SYNRIBO Subcutaneous Inj Pwd F/Sol: 3.5mg

2.5 mg/m2/day subcutaneously.

2.5 mg/m2/day subcutaneously.

Safety and efficacy have not been established.

Safety and efficacy have not been established.

Safety and efficacy have not been established.

Safety and efficacy have not been established.

Omacetaxine mepesuccinate is a cephalotaxine ester derived from the evergreen tree, Cephalotaxus harringtonia. Omacetaxine inhibits protein synthesis by binding to the A-site in the peptidyl-transferase center of the large ribosomal subunit. It reduces protein levels of Bcr-Abl and Mcl-1 independent of direct Bcr-Abl binding. Omacetaxine may induce apoptosis through mitochondrial disruption and cytochrome c release leading to caspase-9 and caspase-3 activation in certain myeloid leukemia cell lines (i.e., HL60, HL60/MRP). Apoptosis may also be facilitated by a down-regulation of Mcl-1 and activation of PARP and caspase-8. The Bcr-Abl kinase is essential for the initiation, maintenance, and progression of chronic myelogenous leukemia (CML). A Bcr-Abl mutation that exchanges the amino acids threonine and isoleucine at position 315 (T315I mutation) represents a mechanism of resistance for the tyrosine kinase inhibitors (TKI). Omacetaxine has demonstrated activity in wild-type and T315I mutated Bcr-Abl in mice models and efficacy in CML patients with the T315I mutation who had failed previous TKI therapy.

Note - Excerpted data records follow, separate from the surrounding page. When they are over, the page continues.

Each scene shows the same named points in several views. A view is turned or mirrored, and shifted as a whole, has a little noise and may leave points out.
(in the rows, 128 means zero)

Scene 1
View 1
Z687: [167 159 113 119 141  83 139 107]
Z935: [166 159 136 139 130 110 158  83]
Z598: [136 162 135 121 109 142 165  79]
Z869: [114 163 104  81  90 156 156  95]
Z979: [128 197 136 150 138 111 166  83]
Z272: [152 164 145 145 127 127 171  74]
Z974: [130 171 116 107 114 131 156  92]
Z712: [156 172 128 137 138 101 155  90]
Z163: [116 202 113 124 130 112 153  97]
Z635: [133 180 130 134 122 124 164  82]
Z531: [184 142 115 112 137  85 137 108]
Z786: [144 172 121 122 127 113 154  89]
View 2
Z935: [116 129 186 135 117 159 169 134]
Z531: [144 143 181 143 129 160 201 125]
Z272: [122 127 184 105 101 152 133 137]
Z687: [135 142 165 150 129 148 180 126]
Z712: [128 135 166 143 124 149 169 130]
Z786: [143 140 164 120 114 138 145 128]
Z869: [197 166 154  82 109 128 127 114]
View 3
Z163: [136 206 147 118 133 151 119  95]
Z531: [130 142 123 102  90 143 138 144]
Z272: [123 206 121 119 113  95 139 120]
Z687: [134 158 133 109 107 147 140 136]
Z935: [130 172 126 114 112 113 153 143]
Z635: [126 201 121 117 105 108 129 112]
Z712: [133 185 131 116 117 123 143 128]
Z974: [123 197 127 109  98 137 106  89]
Z979: [135 218 141 126 141 118 137 110]
Z598: [120 210 117 114  95 107 116  96]
View 4
Z635: [115 167 103 165 122 129 157 114]
Z598: [135 152 103 161 139 134 151 130]
Z869: [143 107 100 122 138 138 164 121]
Z163: [103 153  98 149 106 130 170  92]
Z712: [107 164 127 184 119 118 142 102]
Z974: [125 133 112 148 128 129 158 111]
Z272: [126 179 112 186 135 129 143 129]
Z687: [ 94 131 154 176 103 107 145  70]
Z979: [103 184  97 174 112 132 160 107]
Z531: [111 129 170 191 122 100 128  88]
Z786: [117 152 121 169 120 124 152 105]

In a view up to two points have been moved. Name them for each view, in the order of its rows, or write -.
view 1 -> Z935
view 2 -> Z712
view 3 -> Z635
view 4 -> Z687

Omacetaxine mepesuccinate is administered subcutaneously. It is 50% or less bound to plasma proteins. Following omacetaxine 1.25 mg/m2 subcutaneously twice daily for 11 days, the steady-state volume of distribution was 141 +/- 93.4 L. The terminal elimination half-life in plasma is 14.6 hours. The primary mechanism of omacetaxine metabolism is via hydrolysis to 4'-DMHHT by plasma esterases. It appears that omacetaxine has minimal hepatic microsomal oxidative and/or esterase-mediated metabolism. In vitro, omacetaxine does not inhibit major CYP450 isoenzymes. Additionally, it is a P-gp substrate but not a P-gp inhibitor at therapeutic concentrations in vitro. Approximately 81% of the mean total radioactivity was recovered following a single subcutaneous dose of radiolabeled omacetaxine; about 37% and 44% of the radioactivity was recovered in the urine and feces, respectively.

The absolute bioavailability of omacetaxine mepesuccinate is not known. Following subcutaneous administration, the time to the maximum omacetaxine concentration level (Tmax) is 30 minutes. At steady state, the systemic exposure of omacetaxine increases by 90% from the first dose.

Omacetaxine may cause fetal harm if used during pregnancy, based on its mechanism of action and data from animal studies. Females of reproductive potential should avoid becoming pregnant during omacetaxine therapy. Woman who become pregnant while receiving omacetaxine should be apprised of the potential hazard to the fetus. Embryo-fetal toxicity including embryotic death, increase in unossified bones/reduced bone ossification, and a decrease in fetal weight was observed in pregnant mice who received omacetaxine doses (1.23 mg/m2/day) that were about half the recommended daily human dose based on body surface area.

Counsel patients about the reproductive risk and contraception requirements during omacetaxine treatment. Pregnancy testing should be performed in women of reproductive potential prior to initiating therapy. These women should use an effective method of contraception during omacetaxine therapy and for 6 months after the last dose. Woman who become pregnant while receiving omacetaxine should be apprised of the potential hazard to the fetus. Due to a risk of male-mediated teratogenicity, male patients with female partners of reproductive potential should use effective contraception during omacetaxine therapy and for 3 months after the last dose. Based on data from animal studies, male infertility may occur with omacetaxine use; it is not known if fertility effects are reversible.